Stephen Dyer, a former legislator, explains here why charters in Ohio are very different from those in some other states.

The question he does not address is whether charters in other states operate as secretively and non-transparently as those in Ohio. Don’t expect to get an answer from the Obama administrations’ Department of Education, which loves the charter industry. We will have to wait for an enterprising researcher or journalist to dig deep and investigate.

Charters in Ohio collect $900 million yearly from taxpayers, but there are important questions they will not answer.

Dyer writes:

“Now it is true that sometimes it’s tough to get information out of traditional public schools. As a former reporter, I remember many rounds I’d go with districts about whether I could get information. But I never remember failing to receive this kind of information:

“Who runs the building?

“Who is that person’s supervisor?

“Who is the management company in charge?

“How does one contact the school board?

“When does the board meet?

“Only 1 in 4 Ohio Charter Schools answered these five basic questions. That’s right. Only 1 in 4 Charters told members of the public, who pay $900 million a year for these schools, when the school board meets. And these schools are called “public schools” throughout the Ohio Revised Code. Perhaps this is why courts around the country are finding that Charter Schools aren’t actually public schools? Because they act like private schools?

“Look, Ohio taxpayers fork over $900 million a year for Charter Schools. They deserve to know how that money is being spent. Because they would be able to find the answers to these five questions on every single traditional public school website.
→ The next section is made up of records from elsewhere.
A small network was shown many inputs. Here are its activations along a few directions, one row for each input.
Each table varies a few parts of the input and shows all the possible inputs, shuffled.
Descriptions start from the smaller parts, as in this example, which fits no table here: one of 6 places along a line, together with either a single point or (one of 2 separate values, together with one of 5 places around a ring) or one of 11 places around a ring.
Shared parts are said once, and a part with two or three values counts as separate values.

Other details of the inputs shift rows strongly along two fixed directions, in all tables alike. That doesn't count.

Rows:
x1: [-24 -23  20  -6  12   4 -13  18 -10  -2  10]
x2: [-21 -43  13   9   5   8 -12  42  20  23  -5]
x3: [  4  -7   9 -12 -10   5   0  -2 -22 -35  12]
x4: [ -6 -21  13  14  10   3 -23  19  -4   2  16]
x5: [-18 -27  13  10  25  -1 -21  22   1   1   9]
x6: [ 10  47 -26  -4   5 -25  10 -22  -1  23 -14]
x7: [ 10  -9  -1   8  -7   8  -7  -6 -10 -33  11]
x8: [ 30  12 -12  -3 -18  10  19 -21 -23 -73   8]
x9: [-26 -28  18  -3  12   3 -15  17  -8   0  10]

You wouldn’t have to set up phone banks to find out the answers to these basic five questions, the way the Akron Beacon Journal did for Charters.
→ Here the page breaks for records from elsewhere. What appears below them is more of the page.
Here are a small network's activations along a few directions, averaged over the inputs that share one value of a field.
Values that are neighbours, or in one group, have similar rows; names and order tell nothing.
(in the rows, 500 means zero)
Strong random noise was added to every row along 8 fixed directions; ignore it. To show where, here is one row again and again, with new noise each time:
[433 444 547 409 592 693 478 433 634 411 403 543 386 409 644 337 645 480
 446 668 517 546]
[538 545 631 619 559 451 506 547 522 541 541 541 514 545 471 665 464 508
 466 401 571 504]
[747 726 592 633 326 534 345 461 454 439 511 615 385 575 576 397 513 642
 542 276 544 615]
[394 556 518 447 519 480 708 564 322 548 505 581 568 371 373 646 624 307
 404 552 443 488]
[474 422 612 636 528 493 477 400 665 477 515 451 443 569 484 593 484 507
 617 457 554 383]
[455 500 561 544 542 427 570 495 502 522 580 468 574 535 457 641 415 507
 497 451 542 495]
[596 540 544 483 501 553 315 461 525 379 441 585 461 569 657 442 644 511
 499 479 487 542]
[575 548 583 530 569 356 470 385 638 532 622 566 401 525 420 514 498 615
 412 434 568 433]
[527 230 577 683 594 505 418 449 897 461 440 499 245 491 416 494 672 462
 635 559 477 188]
[477 659 610 464 543 612 633 565 370 549 446 673 447 336 476 526 659 381
 316 547 523 605]


Values of L:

“Can you imagine if the Beacon called Akron Public Schools and they refused to tell them who the Superintendent was, or when the board met, or how to contact the board? I mean, that is just beyond imagination, right? But Charters, we are told, are just as public a school as APS. So why do they operate under such a shadow?

“Ohio’s Charter School system is a disaster. It needs serious overhaul.
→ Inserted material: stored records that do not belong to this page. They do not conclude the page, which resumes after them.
These are the activations of a small neural network, seen along a few directions. Each row is one input.
In each table, some parts of the input vary, and every possible input appears once, in random order.
Descriptions start from the smaller parts, as in this example, which fits no table here: one of 4 places along a line, together with either a single point or (one of 2 separate values, together with one of 5 places around a ring) or one of 11 places along a line.
Shared parts are said once, and a part with two or three values counts as separate values.
(in the rows, 128 means zero)

Other details of the inputs shift rows strongly along two fixed directions, in all tables alike. That doesn't count.

Rows:
r1: [106 113 131 130 131 123 145 110 110 135 142 104 132]
r2: [127 126 136 123 129 129 116 130 132 134 137 112 129]
r3: [130  72 127 134  84 188 112 215 251 123 153 202 115]
r4: [154 148 125 127 126 123 125 122 132 136 119 149 132]
r5: [125 125 134 127 128 131 114 133 129 134 134 112 127]
r6: [154 146 128 127 129 122 125 122 131 135 116 150 131]
r7: [151 146 122 134 128 126 122 126 129 131 107 148 126]
r8: [150 148 118 135 128 129 124 127 128 136 111 147 126]
r9: [103 112 130 133 127 125 141 113 108 131 138 103 130]
r10: [152 148 114 135 123 130 122 123 129 132 112 144 128]
r11: [154 149 132 117 134 115 126 123 135 128 123 151 136]
r12: [150 149 121 131 125 127 121 125 129 138 116 149 131]
r13: [ 96 112 121 132 128 129 140 125 105 110 132 101 121]
r14: [ 94 112 124 133 133 128 142 128 104 114 131 102 119]
r15: [ 70  36 141 123  97 166 158 175 209 115 190 154 127]
r16: [155 149 128 127 129 129 104 133 134 140 117 133 128]
r17: [108 113 128 129 126 124 143 107 110 131 142 102 134]
r18: [154 147 126 126 126 123 124 121 132 134 117 149 134]
r19: [143 153 117 130 130 127 119 138 122 119 106 147 121]
r20: [152 149 124 127 127 124 124 122 131 139 119 149 133]
r21: [107 116 137 120 139 115 147 112 112 129 147 107 134]
r22: [154 148 134 117 137 114 127 123 134 128 122 153 134]
r23: [117 124 130 129 135 134 117 145 122 117 122 108 120]
r24: [ 95 111 127 131 131 127 140 127 106 108 129 102 121]
r25: [128 127 141 115 136 124 119 128 136 129 141 114 132]
r26: [127 129 142 113 137 124 116 130 136 127 142 115 132]
r27: [155 151 127 117 132 118 126 120 135 130 126 150 136]
r28: [151 147 120 134 125 127 122 125 129 130 108 147 128]
r29: [103 109 133 133 130 123 142 112 108 129 135 104 129]
r30: [149 149 118 135 126 129 122 127 128 135 110 147 127]
r31: [151 149 121 132 127 127 123 125 129 139 116 149 129]
r32: [152 148 123 130 125 126 122 123 130 134 114 148 131]
r33: [ 94 110 129 132 134 125 141 127 104 108 128 102 119]
r34: [107 116 139 119 137 114 145 111 112 125 146 106 135]
r35: [148 153 126 126 137 130 102 150 128 118 107 133 120]
r36: [102 110 127 136 128 127 142 115 108 127 133 101 127]
r37: [ 95 112 126 132 131 127 140 128 105 110 130 102 120]
r38: [105 112 125 133 125 127 141 110 109 131 140 102 132]
r39: [124 122 130 133 129 134 118 134 128 134 126 109 125]
r40: [128 124 135 124 129 130 118 128 132 137 136 111 129]
Each input here is: one of 5 places along a line, together with either one of 2 separate values or one of 6 places along a line.
Changing only the place on the line of 5 turns r2 into r35. The same change can be made to r6. Which row results? -> r33
Which other rows does r3 become when the choice among 2 separate values takes its other values? List them by row number. -> r39
Which other rows does r19 become when the place on the line of 5 takes its other values? List them by row number. -> r12, r15, r20, r30
List by row number the other rows that have the place on the line of 5 in common with r9. -> r5, r12, r16, r29, r31, r32, r38

Rows:
r41: [158 172 129 122 147 102 119  95  91 141 110 116 137]
r42: [160 170 133 117 146  97 126  86  95 147 119 122 144]
r43: [149 176 116 133 146 113 108 119  81 120  87 111 119]
r44: [150 128 125 125 115 142 123 152 173 129 130 175 128]
r45: [120 131 126 130 133 125 126 124 110 124 124 109 125]
r46: [114 128 118 140 130 132 125 133 105 116 111 110 117]
r47: [108 129 129 130 140 118 132 113  91 123 125  91 126]
r48: [156 173 127 123 146 103 119  98  90 137 108 117 135]
r49: [155 174 125 127 146 107 111 105  88 136 102 111 130]
r50: [121 129 129 129 134 123 128 121 112 128 126 111 127]
r51: [ 93  76 125 138 105 165 130 178 176 108 144 141 112]
r52: [181 155 125 119 118 131 117 140 174 139 123 194 136]
r53: [153 127 130 120 115 136 130 143 177 134 138 181 135]
r54: [115 131 122 136 134 130 122 135 105 115 112 107 116]
r55: [103 130 123 136 140 123 128 124  85 112 113  87 117]
r56: [ 34  48 142 133 126 130 172 105  99 122 178  51 131]
r57: [120 130 127 130 134 125 126 124 111 126 124 110 125]
r58: [ 73  93 131 137 133 132 138 128  95 113 137  68 118]
r59: [171 157 114 133 119 144 101 166 162 120  96 183 116]
r60: [179 155 124 123 119 134 112 145 171 138 116 189 132]
r61: [104  75 135 127 103 149 153 143 182 131 167 155 134]
r62: [ 81  47 143 123 101 156 157 152 194 128 188 140 134]
r63: [156 173 128 123 147 102 119  98  90 139 108 118 135]
r64: [111 129 126 134 136 119 134 108  90 128 123  93 127]
r65: [153 128 128 124 115 141 120 149 175 135 133 171 130]
r66: [100  76 131 132 104 160 134 167 181 120 155 144 121]
r67: [ 85  91 145 121 133 115 158  97 109 134 165  87 141]
r68: [181 155 127 119 119 130 118 138 174 141 123 194 136]
Describe the family of inputs behind these rows. -> one of 4 places along a line, together with either a single point or one of 6 places along a line

Rows:
r69: [148 150 106 140 120 134 127 137 128 119  99 165 119]
r70: [143 161 120 133 141 135  82 159 111 113  92 107 107]
r71: [127 142 125 130 137 113 136 101  93 131 119 108 132]
r72: [181 152 102 139 102 155 115 175 189 119  96 228 116]
r73: [160 150 126 124 127 125 120 127 144 138 121 157 133]
r74: [126 130 127 130 130 120 137 113 112 130 125 122 131]
r75: [ 93  60 151 114 109 148 145 148 193 134 189 134 139]
r76: [133 135 140 118 137 113 129 105 117 142 139 113 140]
r77: [ 95 145 131 134 162 111 104 116  43 112 103  28 112]
r78: [ 33  24 151 124 114 145 170 129 146 124 204  70 134]
r79: [124  91 133 126 105 152 135 158 191 130 153 169 129]
r80: [154 149 115 136 123 129 129 132 133 126 105 166 125]
r81: [148 178 115 134 148  99 130  88  63 131  92 112 129]
r82: [128 124 150 110 138 111 132 105 129 144 155 111 146]
Changing only one part turns r75 into r82. The same change can be made to r73. Which row results? -> r79
Describe the family of inputs behind these rows. -> one of 2 separate values, together with either a single point or one of 6 places along a line
Which other rows does r76 become when the choice among 2 separate values takes its other values? List them by row number. -> r78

“Ohio’s Charter Schools take far more kids from school districts that outperform the Charter than the other way round. They spend nearly 3 times as much on administration than the average school district. They spend more per pupil overall than traditional school districts. And because the state pays about twice as much per pupil for the typical Charter School kid than the typical traditional public school kid, kids not in Charters get several hundred dollars less in state revenue than the state says they need. So what’s the bottom line for Ohio’s Charter Schools in comparison with traditional public schools, overall?

“They perform far worse academically

“They cost the state far more

“They spend more per pupil

“They spend far more on administration

“They are far less transparent”

Why is this situation possible? Two reasons: charter lobbyists make large campaign contributions to politicians, especially Republicans. They are not public schools, and need not be transparent or accountable.